The new venture will be the number three player in the market, with annual sales of £1.9 billion and employing around 15,000 employees.

Paul Bulcke, Nestlé chief executive, said: “This is an exciting growth opportunity in a dynamic category. Froneri will capitalize on complementary strengths and innovation expertise, combing Nestlé’s strong and successful brands and expertise in ‘out-of-home’ distribution with R&R’s competitive manufacturing model and significant presence in retail.”

Moving forward, experts believe the JV could present Nestlè with a number of options, from buying out R&R or even spinning off its ice-cream unit, however it seems that the business will be listed as a separate entity.

But according to R&R owner PAI, there is one clear goal.

Frederic Stevenin, partner at PAI, said: “Long term, the objective will be to list the entity as we believe this will be quite an attractive growth story.”

Different approaches from food giants
There have been a spate of deals across the food industry in recent years: Unilever’s acquisition of premium, Italian-style gelato ice-cream brands Talenti and Grom; spam-maker Hormel’s $775m purchase of organic processed meat maker Applegate Farms; General Mill’s acquisition of organic food company Annie’s to name a few. 

And then there are those that didn’t come off, such as PepsiCo’s attempt to grab a stake in yogurt maker Chobani.

An indication of how important M&A activity is underscored by forecasts from food companies.

For example, McCormick plans to generate around a third of its sales over the long-term through acquisitions while Campbell Soup said its quartet of acquisitions in healthy foods make up more than 10 percent of its $8 billion in sales.

There are a number of reason behind the wave of M&A activity: but they mainly rest on food companies wanting to shore up their share prices and belatedly adapt to changing consumer tastes.

Harry Balzer, an expert in food consulting, said: “People are not storing food as much as our parents did, as they seek fresher food. If you’re no longer storing as much, the people providing the inventory [the big food companies] will suffer. The de-inventorying of the American larder is not good for food companies.”

He added: “Consumers appear to be avoiding foods and beverages that were made to be better for them. Instead, consumers are going for products that are real and not altered.”

Speaking to the FT, Akeel Sachak, global head of consumer at Rothschild, said it is the new tastes of millennials which are prompting the big companies to buy into the organic and natural food market.

He said: “This has hitherto been mainly the preserve of hippy-type entrepreneurs from California and a select band of visionary larger consolidators.”

Retailers are carrying too much power
The battle for power between manufacturers and supermarkets is ages old but some argue a big shift is occurring, which means that supermarkets are no longer ruling the roost.
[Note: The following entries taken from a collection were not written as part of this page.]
Each path below is one point turned by a fixed rotation once a step. After each direction that follows a path, write how fast that rotation turns it, in degrees a step (0 if it stays still).
Each turn is a multiple of 5 degrees from 10 to 175, or 0.
Each row of a path follows its step; steps can be skipped.
Rotation 1:
step 1: [  2  -6  -8 -15  -1  -5  11  -9  13  11  19   4 -11  11   3  -4   6   8
 -13 -12  -7  -9 -30 -14  -4  -4  -5  -6   4  -8 -10   4  -1  -4  25   9
  10 -17   9 -14  -5   9  -9   2   9   0 -10 -15  10 -18   5 -19   8   1
 -16  20 -17 -11 -10 -21  11 -33  28   4  21  -3 -16 -10 -12 -13  -2  13
 -10  -9 -17  -8   1  -3  15   2 -17   1 -26  17   1 -21]
step 4: [  3  -9   8 -12  14   7  -6  -3   2   3   3 -14 -32  10   6  -9   1 -24
  -6   8  -4 -14 -29  12   5   0 -13   2  -9 -13  -9   1  11   5  19   7
  28 -28  19  -9  -7  -2 -22 -14  15   0   1   3  11 -13   1 -13   4  11
 -18  -1 -19  -1  11 -11   1  -5  16  11  -2 -18  26   3  -6   9 -16   5
   5  15   2 -15 -31  -3   6  14   4  11   0 -14  -9  -8]
step 8: [ -6   9  -2   3   7 -19  -4 -12  -7   6 -26  -7   0  -4 -20   1 -15  13
  11  -6  -3  10  -1  -1  15  19  -2  -3   3 -22  13 -19 -15  -3  11  13
  -3  -4   8   1   4   6   0   2  15  23  -5  12 -31 -12  -7  -9  13  14
 -22  13  -2  15  -2   2  13  -5  32  13  -4 -11   2   1   2  29  14 -17
 -14 -16  -9  -8   1   3  26   4  -2 -12 -19   3 -18 -19]
step 12: [ 12   2  -2  -5  24 -10 -13   3 -10  -1   7   6 -29   9 -16 -15 -14  -3
   9  -6 -10 -27 -24   9  -2  -5   6  13  11  19  -5  -2   7 -30  21   2
 -31 -12  17  -4 -18   0 -16   6   6  -3  -8  -6 -10   3  14  -2  10   3
 -21  -1 -10  11  12   4  -7   1   6  -9  12  -8  -6   5  16   6   1  -4
  12  12   2   4 -37  -3   3 -12 -22  -4  -4 -11   7 -14]
step 13: [ -6   6   5   0  -6  -3   1  -4 -32  38  -1 -13 -13  17  -7  21  12   1
  -5 -10 -13 -15 -11  28  13 -13  -3 -10 -11 -24   4  -4   9   1  18  17
   5 -17  17  11 -10  20  -7 -15  -4   0  -9  -2  17  -2  11  -3  17  -7
 -15  12   4  -3   5  -5  -1   2  12  11 -11 -18  23   0   5  20   2   1
  -3  15  -1 -16 -22  11   8  -4   8   9   8  11 -18 -13]
step 15: [  4  17  13  10  17 -14   1   5  12 -15  23 -18 -15   8 -19   4 -14  -6
   2 -15 -17 -10 -13  -5   1   7   4  13  17  10 -22   9 -13   0  11  20
 -12 -11  -6 -14  27 -17 -12  -2   7  13  -8  10   2  13   0  16  12  -6
   0   1  14   5   5  -2  19  -5  21   8   7  -8 -11  13  -3   0   2  10
  -9  28 -15 -26 -17   7  17   6  -8 -19   5  -1  15 -16]
step 18: [-11   7   5   2  34  -7  -7   3 -29  -6   2 -27 -19   3 -17  10   9  16
   8   0 -11 -14 -16 -10 -18   4  -5   7  -5   2 -13  13  -1 -25  -2  12
   5   1   7   5   6  -2 -26  -8 -13  24 -17  -1  -8   0  -2 -15  10   6
 -11  -1   6  -3  27 -24  -6 -11  35  -8   6  -6  -8   0   2  17  10   3
  -6   6  -3  15   5   8   6  14 -12   7   4  18   4 -15]
Directions:
[-2  2  4 -1  0 -1 -8 -1 -5  0 -2  2  1  0 -1  2 -1  6 -2  0  2  1  4  4
 -3  2  5 -5 -1  1  0  0 -1 -2 -5  2  2 -1  0 -2  3  0  2  1 -4 -1 -2  2
 -1  1  0 -2 -1  0 -4  0  3 -2  2 -1  1 -1 -1  4  4  3  6  4  4  0  3 -3
  2  4 -5 -4  2 -1  1  2  4  1  5  5 -1 -2]	135
[ 2  1 -3  1  1  0  0  0  0 -1 -3  0 -4  0 -4  3 -7  1 -1  0  3 -1 -1 -2
 -1  5 -3 -5 -5  0 -3  1 -1  7 -2  3  2  1  3  3  0 -1  0  2  5  3  1 -7
 -2  0 -1 -6  0 -2  0 -5  2  1  0  2  2  3  3 -2  1 -1 -2 -3  3 -2  2 -6
  0  0 -2 -2  0 -3 -3 -1 -1  0 -5  2  4  5]	115
[ 0  0  1 -1  2  2  5  3  0  2 -1  3 -1  5  6 -1  1 -2  3  3  0 -1  1  0
 -2  5 -1 -5  4  0  2  2  1 -1  5 -1  4 -4  2 -4 -2  4  0  4  2 -1  1  1
 -4 -2  2 -3 -3  4 -1  1  2 -1 -3  3 -2 -1  2  0 -1  5 -2  7 -2 -2  0  2
 -4 -4 -2 -1  1 -5 -1  3  8 -2  1  1  3  3]	10
[-2 -1  0  4  3 -3 -4  0  3  1  3  0 -1  0 -3 -5 -2 -1  1  1 -4  1  1  1
  0  7 -3  0 -1  0 -5  1  0  2  1 -5 -1  0  4 -3 -1  0 -1 -3  3 -1 -2 -1
 -2 -3 -1  4 -7  4  1  4  0 -4  3 -5  3 -3  1  7 -1  1  4  0  3  4  4  2
 -2 -2  1  0  4 -2  0 -2 -5  0  1 -3  3  3]	100
Rotation 2:
step 2: [ 34   0  15  12   4 -36  12  -5   4 -10  10   9  -9  16   1  20  -5   2
  17   4   7 -15   0  -1 -25   0  12  -5  12  20  -5  16   6   7   4   3
  13 -35   8   0 -16  -4   3  17  -5 -13  -2   2   1  20  14  17  -2 -17
   3  -9  -1  -3  -8  19   6   1 -23   7   1  -3 -10  -4   1  -9   1   5
  -5   4  -7  19   3  17   8  12   8 -13   9  13  10  -9]
step 13: [  5 -12  -4  40  20  -1   2  -3  15  -1  12 -13   7   1  18  20  14 -17
   0   5   2  -3  -2   0  -7  -8  -8 -11  11  15  10   7   8   0  12 -13
  -7  -6   0  -2  12  -3 -16  16 -24  -8  -6  10   4  22   2 -16  18 -21
  21 -26  -6  -8   7  23  -3   3 -12  -8   5 -18  -8   9   7  -5   6  19
  -5  11   0  -5  -3   3 -17  -6  22 -17  -2  -6   8  11]
step 18: [  3 -13   1   5   3  -3   0  -2  12 -22   4  -3  -3   8 -10  -5   1 -15
   0   3   3 -10   3  -5  -6 -20   4   0  22  21   6  -4  12 -11  18 -24
  24 -10 -38 -11  18   9 -26   6  -6 -11 -14  -9 -15  -1  17  -6  12   2
  19 -12  -7  28   5  23   9 -10 -15  -8 -11  -5  -4  -9   1 -20  16   9
   5   7  -3 -11   1   6  -7 -21  -2   9   5 -10  -1  -4]
step 20: [ 18  15  14   1  22 -13 -16  -1   2   5  -4   6   2 -24   3   3  15 -16
   5 -15 -11   7  -8  17   5  -5  -1 -18 -13   0   2   1  -6 -26   1   3
  -4 -24  24  -8  -8  -9  -2   7 -19 -10  -2 -10   0   6  20  -4  10  -9
   8  -8  -5 -15 -23   0   6  -4 -12 -12 -16 -13 -12  -7 -20 -20  33  -3
  20   9  -7  -6  -7   2   5  20  -1   3  20   7   9  12]
step 22: [  1  -6   3   6  -6  -1 -10  -4   8  -6  13  -6 -19 -14  16  -1 -15 -14
  -9   0  15  12 -30 -12   0 -30 -16   2  10  -3   2  19   5   6  10  10
  -5  -3 -20 -11   0 -14  -5 -19 -11 -19  -5   2  -8  -2  -1  18  14   3
  -1  17   3   0 -20  -1  -7  12  -9  32   4  -4  -6  -1  -2   1  15   6
  11   3  19   7 -25  -7  -6  25 -16 -10 -29  -1   3  -2]
step 23: [ 20   7  -2   1  11  10  -8   7  21 -20  -7 -10  -7  -2   3 -11  20 -27
   0 -11   2  -1 -22   4   5  -2  -2  17   6  -5  15  -3   7 -11 -13   6
   8 -12 -23  17  10  21  -9  15 -18 -27   2  12   8   1 -10  16  17  -2
  30   0  -7   4  -2  -1   5  -9  -8 -13 -13  -3   6   1  -8  -7  30  10
  -9   7  -4  10   9  -4  12 -10 -18  23   7  -7   5   6]
step 30: [ 12  -9  15  10  13 -13  -1  -4   2 -17  10 -10  -3 -18  12   6  11  -7
 -18   9   4  11  -5 -21  -9   0 -24   0  16  -2  26   4   2 -15  -8  -4
   6  -8 -18  -9  -8  -4  -1  13 -29  -6  -2   2  -3   8   7  27   6  -2
  -1   4  20   2   2  15  -1   7 -29   9  -1   0 -11  10   9  -7  19  12
  16  -4  21  13  15   2 -25  14   2 -16  12   5   1 -15]
Directions:
[-4  3  2 -1  6  3  2  2 -3  1 -1  3 -9  5  4  1  4 -2  1  2  2 -3  3 -1
  1 -1  4  5 -2 -2 -2 -4 -1  1  0 -4  2 -4  1 -6  2  2  2  1 -1  0  0  2
 -3  0 -2  1 -1 -1  1 -3 -2  5  5  4  5 -1 -2  1  0 -1 -6  4  1  2  0  0
  1  0 -4 -2 -1 -1  3 -1  1 -4  0 -4 -2  1]	130
[-5  1  3  2 -1  1 -6  4  4  2  0  2 -4  1  0  3 -2 -1 -2  3  0  1 -2  2
 -3  1  0  4  4  2  0  3 -2  0  2  0  4  2 -1 -1 -3 -2 -1  3 -2  2  6  0
  0 -1  1  3 -2  1  0  4 -1 -2  5 -4  3  4  2  3  2  0  2  0 -2  1  2  6
  8 -2  5  1  3 -4  1 -5 -6  3  4  0  2  1]	100
[-2  0 -3 -2  3 -6 -1  2  0  2  2  3  1  2 -1  2 -1  3 -1 -5 -2 -2  0  5
 -2  1 -1  3 -6  1 -2 -2 -1  2 -7  2  3 -2 -1  2  2 -1  2  0  0  1  1  2
 -3 -1  4  4 -4  3  5 -5 -1 -4  2 -5  1  2  1  0 -2  0  1 -1 -4 -6  0 -6
  1  6  1  4 -2 -1  1  1  5  2  0 -1 -3  1]	85
[ 0  1  1  2 -4  2  1 -1  1  1  4  1  1  4 -5 -3  0 -1 -1  1  3 -2  5  2
  3  1 -3 -3  1 -3  0  1 -1 -1  2  5 -3  3  4 -1  0 -1 -2  7  1 -2 -3 -2
  1  0  1  4  1  2  8 -1  5  0  0  0 -1 -1 -2 -3  3  1 -4  8  0  0 -2  0
  1  5  0 -3 -3 -3  1 -6 -2  5 -1 -2 -5 -1]	145
[ 0 -1 -2  0  4 -3 -3  2  4  0  1  1 -1  2 -2  2  1  0  5 -1  4 -3  2 -5
 -2 -2  0 -2  5  3  1 -6  0 -1 -5  4  3  0 -5  5  2 -1 -1  4 -2  0  4  0
  1 -2 -3 -4  5  2  4 -2 -1  2 -3  4 -3 -1  4  5 -1 -3  1  2  6  0 -2 -1
 -1 -2 -1  5 -1  4  0 -4 -2 -3  1  0 -2 -3]	65
Rotation 3:
step 6: [-20 -11 -11  -7  10 -10  15  -5 -15  16 -21 -26   8  20  10 -14  -3  13
   1  -4  14 -13   1   9   9 -11 -13 -30 -13  -6   8  -1  -8  -3 -25   0
 -11 -16  -8   4   3  -4 -16 -14  22   7  14  -3  -8   2  24 -28  -1   7
 -12   5  -9   6  -8   5  -3  -2  -8   2  15 -10 -24 -20   3  -2   4  -2
  -9  11   1  -7   2  -5   8   6  -8  -9  -6 -19 -20  -5]
step 11: [  7 -14  12   2   2 -10   4 -15   2  -9   4   2 -44   5   5  15 -14 -16
  -5  -2  12 -11 -10  -3  -1  13  -6  -8 -10  -4  21  -5   5  17 -13  -4
  -5   5   2  14   2 -21  -2  -7  10  -1   7  10 -10 -17   5 -27   8  10
  -2  -6  16   8  11 -18 -17   3 -14   7   5 -25 -29 -11 -13 -10   3  -9
 -17   5  17 -17  -8   5  -8  -6 -16 -12   7  -7 -13   1]
step 12: [ -8   7  11   1   7 -26   5   1 -12  29  -3  -5  13  15 -16   6  19  -5
 -17  -1   1   2   0  16  24  -2  16 -11   3 -20   4   0 -11  -1 -17  21
   1  -3 -16  15   4   7 -14  21  -2   5  -4   6  -8 -21   7 -11 -11   6
  10  29  19   1  17  -7 -17   0   3  -9 -12  -8 -15 -15   3 -15  11 -12
 -14   2   4  18 -16  21  -2  -4 -10   5  14   1  -5   1]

The buying power of the big supermarkets has long been an issue with manufacturers, where the dominance of retailers, most noticeably in the UK and US, has put pressure on manufacturers and squeezed them on their margins.

However, some believe there is a change in the shift of power. Population growth has pushed commodity commodity prices higher, which in turn has helped manufactures justify price increases.

But others are not convinced and believe that no amount of M&A activity will help combat the power that retailers hold over manufacturers. 

Speaking to FoodIngredientsFirst, Fielding said: “Even if you are a very, very large food company it is incredibly difficult to battle the strength of the supermarkets, When I was at Kraft, even the combined forces of the power brands we owned, made it difficult.”

“I am honestly not convinced that you’d get there by adding incremental brands to your portfolio. I think even the likes of Kraft, Unilever, Proctor & Gamble find the negotiations with the big supermarkets difficult because of the balance of power.”

Conclusion
With food companies continuing to struggle to adapt to changing consumer tastes and the improved economic conditions, including an increasingly liquid market, lending itself more to M&A activity, it seems that in 2016 and ahead, there will be more activity to come.